Senior Manager, Clinical Supply Chain

Location:

Marlborough, Massachusetts, United States

Salary: $ 100.00 - 103.00 (US Dollar)

Senior Manager, Clinical Supply Chain needs 5-7 years in life sciences industry related experience, including Project Management, Pharmaceutical Development, Clinical Supply Management, and/or Clinical Trials Coordination.

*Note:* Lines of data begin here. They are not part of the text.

Rows are points. The points of each table are mixes of a few directions, plus a little noise. How many directions does each table use, and how many do they share? Where both have some left over, give the other angles between the two spaces (their principal angles), to ten degrees, smallest first.

First (5 x 3):
[[ 1.6  4.2  3.9]
 [ 2.3  1.1 -6.2]
 [ 1.6  1.6 -2.4]
 [-1.0  0.4  5.0]
 [-4.3 -7.3 -0.4]]
Second:
[[-6.6 -2.0  3.2]
 [ 5.5  1.7 -2.6]
 [ 2.3  0.7 -1.1]
 [-1.8 -0.5  0.9]
 [-7.6 -2.4  3.7]
 [ 0.6  0.2 -0.3]
 [ 7.7  2.3 -3.7]]
Directions: first 2, second 1, shared 0; angles 30

First:
[[ 0.7  2.2 -5.8 -0.9 -3.6 -1.8]
 [ 1.0  4.9 -4.0 -1.1 -0.6 -2.2]
 [ 1.9  8.2 -1.3 -1.4  3.8 -2.0]
 [-6.4 -9.5  7.2  2.6 -1.5 -0.3]
 [ 2.6 -1.6 -0.2 -0.1  0.3  3.2]
 [ 0.2 -4.2  4.1  0.9  1.6  3.1]]
Second:
[[-3.9 -1.5 -0.9  1.0  4.5  2.2]
 [-4.9  2.5  2.7 -0.3 -5.3  3.7]
 [ 2.1 -0.6  5.2 -3.0  2.8  5.9]
 [-0.3 -1.2 -4.8  2.6  2.3 -4.6]
 [ 3.9 -3.7 -2.4 -4.0  2.9 -5.5]
 [ 3.1  4.6  0.2  3.7 -7.2 -1.9]]
Directions: first 3, second 4, shared 1; angles 60, 80

First, 10 rows:
[[ -0.4  -0.6  -1.2  -1.5   3.9  -1.0  -4.2  -4.6  -3.0   2.7   3.0]
 [  4.8   0.0  -7.6   6.4   2.4   0.3   1.4   0.8   1.7 -13.0  -4.4]
 [  0.3   0.9   2.3  -1.6   2.9  -5.6  -2.0  -3.7   0.2   2.0   4.0]
 [  3.5   1.7   2.8  -2.2  -0.1  -8.8   0.5   4.0   4.6  -1.2   1.6]
 [ -2.1   1.9  -4.1   2.2  -4.2   7.2   2.4   1.5  -0.6   1.9  -5.3]
 [ -3.1   0.9  -3.9   2.3  -3.8   8.9   2.0   0.1  -1.9   2.3  -5.0]
 [ -3.0  -0.6   1.5   3.0  -4.7   6.7   5.1   1.3   0.3  -1.5  -3.4]
 [ -0.4  -1.7   2.7  -1.2   2.7  -2.1  -1.9  -2.9  -1.3   0.4   3.8]
 [  3.6  -3.1   4.5  -5.2   1.2  -6.2  -2.6   6.4   1.7  -0.9   3.3]
 [ -3.1   0.8   2.8  -2.3  -0.6   0.5  -0.9  -2.9  -1.6   7.2   2.2]]
Second (9 x 11):
[[ 2.4  7.4 -6.9  3.0 -0.3 -4.6  1.0 -1.9  3.5  0.2 -3.7]
 [ 2.1  0.6  0.9  0.7  1.6 -5.0  0.5 -0.5  2.3 -3.4  1.4]
 [-1.3  1.5 -2.9  1.1 -0.3  2.6 -0.3 -2.4 -1.2  2.3 -1.5]
 [-2.7 -1.2  0.1  2.3  3.3  2.5 -1.1 -8.3 -3.4 -0.3  2.5]
 [-2.2 -0.6 -2.5 -4.1 -6.7  9.9 -0.4  8.8 -2.2  8.7 -5.6]
 [-1.8 -6.2  5.3 -4.2 -2.3  5.6 -0.6  5.6 -2.7  2.2  1.1]
 [ 4.4  0.5  3.2  0.2  1.7 -9.8  1.1  2.5  5.1 -6.6  2.3]
 [-0.6  2.2 -3.0  1.4  0.2  0.7 -0.1 -2.6 -0.4  1.2 -1.2]
 [ 0.0 -4.2  5.7 -0.4  2.7 -2.1 -0.3 -1.6 -0.6 -4.0  4.4]]
Directions: first 5, second 3, shared 3

First:
[[ 4.7  4.8 -0.8  7.9  1.4  6.3 -3.7 -0.7 -7.6  5.2 -3.5 -2.5 -2.3  0.5]
 [-7.9  3.5 -1.2 -4.1 -3.5 -1.3  7.5 -1.5 -2.3 -8.6  6.0  2.1 -5.6  1.5]
 [ 0.3 -1.5  1.5 -1.8 -1.1 -2.4 -0.1 -1.5 -0.5 -1.6  2.0  1.0 -8.8  1.9]
 [-1.5  1.0 -0.4 -4.5 -1.5  1.1 -0.9 -0.3  3.3 -1.3 -1.2  2.8  7.3  1.3]
 [ 4.3 -3.8  0.6 -4.0 -1.4 -2.6 -1.0  1.8  9.6 -3.6 -1.8  0.4  2.9 -3.5]
 [-1.6  1.3 -0.2  2.8  0.5  0.5 -4.5 -1.9 -3.9  6.1 -1.4  0.9  3.8  3.2]
 [ 8.6  3.1 -2.2  8.4 -2.5  1.9 -0.5  2.1  2.8 -3.6 -3.3 -5.1 -2.1 -8.9]
 [ 7.2 -5.3  1.8 -1.5  1.2 -1.5 -0.1  2.5  6.2 -1.7 -1.3 -1.7 -4.5 -3.6]
 [-3.1 -1.6 -0.2 -1.8  2.3  0.0  2.0  1.7  1.0  1.5  0.3  0.2  7.6 -0.1]
 [-5.7 -2.6  0.5 -0.5  0.8 -4.9  0.8 -1.1 -1.4  2.2  3.4  0.7 -0.3  2.2]
 [-5.2  1.1  0.6 -0.6  3.6  3.0  0.7 -0.9 -7.1  5.5  1.0  1.3  2.5  5.6]]
Second (9 x 14):
[[ -3.7  -3.4   5.4   0.9   7.0   2.5  -4.0  -5.1   6.9   2.6   4.1   5.0
   -1.5  -2.8]
 [ -3.7  -5.5   4.9   2.9   6.4   2.3  -1.3  -3.3   5.1   0.0   5.6   5.3
    0.7  -2.5]
 [  3.0  -0.6  -0.9  -1.3  -8.0  -2.6   4.8  -0.1  -2.3  -0.1  -7.7  -2.9
    0.9   4.1]
 [  1.9   1.9  -1.5  -0.3   2.0  -1.1   2.8   1.1  -1.0   0.2   6.1   0.8
    0.9  -0.7]
 [  3.2   2.3  -3.1  -1.0  -4.4  -1.9   4.0   2.0  -3.5  -0.4  -1.4  -3.0
    0.7   1.6]
 [ -0.8  -1.6  -1.0   2.7   0.3   4.5   0.7   0.6   0.3  -1.2   2.1  -1.9
   -0.8  -3.6]
 [ -1.8   1.5  -2.2   2.1   4.1   3.6  -3.1   3.5  -1.6  -2.2   5.5  -0.8
   -0.3  -4.1]
 [  3.7   5.6  -4.3  -2.4  -3.2   0.9   1.4   0.6  -2.0   2.4  -0.7  -4.8
   -2.6  -1.3]
 [ -1.7  -0.5   3.0  -4.0  -4.2  -8.1  -5.8   0.6  -2.3  -1.2 -13.5   2.4
    2.1   9.5]]
Directions: first 6, second 5, shared 0; angles 30, 50, 70, 80, 80

First, 11 rows:
[[ 5.3 -0.3 -0.7 -1.6 -0.4 -0.5 -3.2 -2.4 -1.2 -3.0  3.1 -3.7 -1.4  4.6
  -0.4  0.9  6.9  5.7  1.0 -0.4]
 [ 2.4 -3.4  1.5 -0.6 -0.1 -0.2 -6.2 -3.0 -2.7 -2.1  5.1 -6.2  1.0  7.5
  -1.7  2.9  9.6  8.8 -2.2  2.8]
 [-7.0 -1.7  2.0  1.0  3.9  0.9  2.5  4.0  0.3  0.0 -4.8  3.4  3.7 -1.2
  -1.1  1.1 -9.1 -4.2 -4.1  2.2]
 [ 1.3  4.3 -3.5  0.0 -5.7 -3.9  3.7 -1.2  1.3  0.1  1.4  0.5 -1.8 -4.1
   1.9 -2.0 -0.4 -2.6  0.8 -4.6]
 [-7.3 -0.1  1.1  2.1  1.1  0.8  4.0  3.3  1.4  4.0 -4.4  4.8  2.1 -5.6
   0.2 -1.0 -9.6 -7.5 -1.6  1.0]
 [-8.1  1.7  4.2  2.1  0.7 -1.4  3.9  6.4  0.1 -2.1  0.1  2.8  3.1 -4.0
   0.7 -1.7 -7.2 -1.9 -4.6 -1.9]
 [ 7.0  1.4 -3.3 -2.4  1.1  1.4  0.2 -2.1  1.3 -0.8 -2.5  1.0 -3.5  0.6
   0.6 -0.5  1.0 -1.0  5.1 -1.4]
 [-6.7 -3.1  8.2  4.3  5.1  7.2 -2.2  4.7 -0.3  7.3 -0.2  3.2  0.9 -4.1
  -0.1 -2.2 -2.5 -1.6  2.5  4.8]
 [ 3.4  1.1 -2.4 -1.4 -2.1 -2.1 -0.2 -2.2 -0.1 -2.0  1.1 -1.8 -0.9  1.6
   0.2  0.5  2.8  1.6  0.2 -1.6]
 [ 7.7 -1.5  1.3 -2.0  3.4  3.1 -5.6 -1.6 -1.4 -3.5  2.6 -3.5 -2.5  6.5
  -0.7  0.8  8.8  7.9  3.6  1.1]
 [ 2.3  1.7 -8.3 -1.3 -6.9 -5.4  3.1 -5.8  1.3  2.1 -1.6 -0.6 -0.8 -1.6
   0.4  1.3 -0.6 -5.0 -0.7 -2.1]]
Second (8 x 20):
[[ -4.3   5.2  -3.9   1.1  -9.6  -8.1   6.8  -0.2   1.3   0.3   2.2   0.8
    0.9  -6.9   2.0  -2.1  -4.2  -5.0  -4.0  -6.1]
 [ -0.8   1.0  -0.7   0.3  -1.8  -1.4   1.1   0.0   0.5   0.0   0.3   0.2
    0.2  -1.3   0.5  -0.3  -0.8  -0.9  -0.8  -1.1]
 [ -1.0   1.3  -0.9   0.3  -2.3  -2.1   1.8   0.0   0.4   0.0   0.6   0.2
    0.2  -1.8   0.6  -0.6  -1.0  -1.2  -0.9  -1.5]
 [ -4.6   6.0  -4.4   1.3 -10.7  -9.1   7.6  -0.3   1.4   0.4   2.4   0.8
    0.7  -7.8   2.4  -2.5  -4.5  -5.6  -4.3  -6.8]
 [  1.1  -1.4   1.2  -0.3   2.6   2.1  -1.9   0.0  -0.3  -0.1  -0.6  -0.1
   -0.3   1.8  -0.6   0.6   1.1   1.4   1.1   1.7]
 [  5.0  -6.5   4.8  -1.4  11.4   9.6  -8.2   0.5  -1.5  -0.2  -2.6  -1.0
   -0.7   8.3  -2.5   2.5   4.6   6.1   4.6   7.5]
 [  3.9  -5.2   3.8  -1.3   9.0   7.5  -6.5   0.2  -1.3  -0.3  -2.0  -0.7
   -0.6   6.5  -2.1   2.0   3.6   4.8   3.8   5.8]
 [  0.6  -0.7   0.6  -0.1   1.1   1.0  -1.0   0.1  -0.2  -0.1  -0.3  -0.3
   -0.2   0.7  -0.2   0.2   0.5   0.7   0.5   0.7]]
Directions: first 5, second 1, shared 1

• Lead and manage end-to-end Clinical Supply Chain activities (planning, packaging and labeling, distribution, returns and destruction) for assigned clinical programs in early and late phases. Develop and manage supply forecasts, supply plans, and timelines in collaboration with Clinical and CMC.
• Manage IP inventory levels at the depots and clinical sites; coordinate the inventory from manufacturer to depot or clinical sites. Design and/or review label text to meet product requirements and ensure compliance with US and international regulations.
• Ensure effective management of IP based on study timing and in accordance with clinical protocols, cGMP, GCP, ICH, FDA, and other applicable international, federal, and/or local regulations.
• Collaborate closely with Clinical Operations, CMC, Regulatory Affairs, QA, and PDM to ensure advancement of clinical programs; ensure supplies readiness.
• Manage clinical supply and logistics and resolve issues such as shipment delays, temperature excursions, import/export; work closely internal Trade Compliance & Logistics team. Demonstrates a solid understanding of clinical study design (randomized, blinded, open label etc.) and execution.
• Manage assign clinical trial contracts, purchase orders including invoices and budget for clinical supply vendor; participate in CSC budget and forecast planning. Represent Clinical Supply Chain function at clinical trial meetings; communicate plan and timelines to internal and external customers and partners.
• Responsible for managing drug supply planning, inventory control, and distribution activities including label/pack scheduling, issue resolution, change implementation, vendor oversight, and scope review related to clinical supplies on multiple clinical programs.
• Work closely with CMC, Regulatory Affairs, Quality Assurance, Clinical Operations, and /or SMPA external partners and CMOs, as needed, building strong working relationships, support study project teams and ensure timely Investigational Product (IP) for clinical trials.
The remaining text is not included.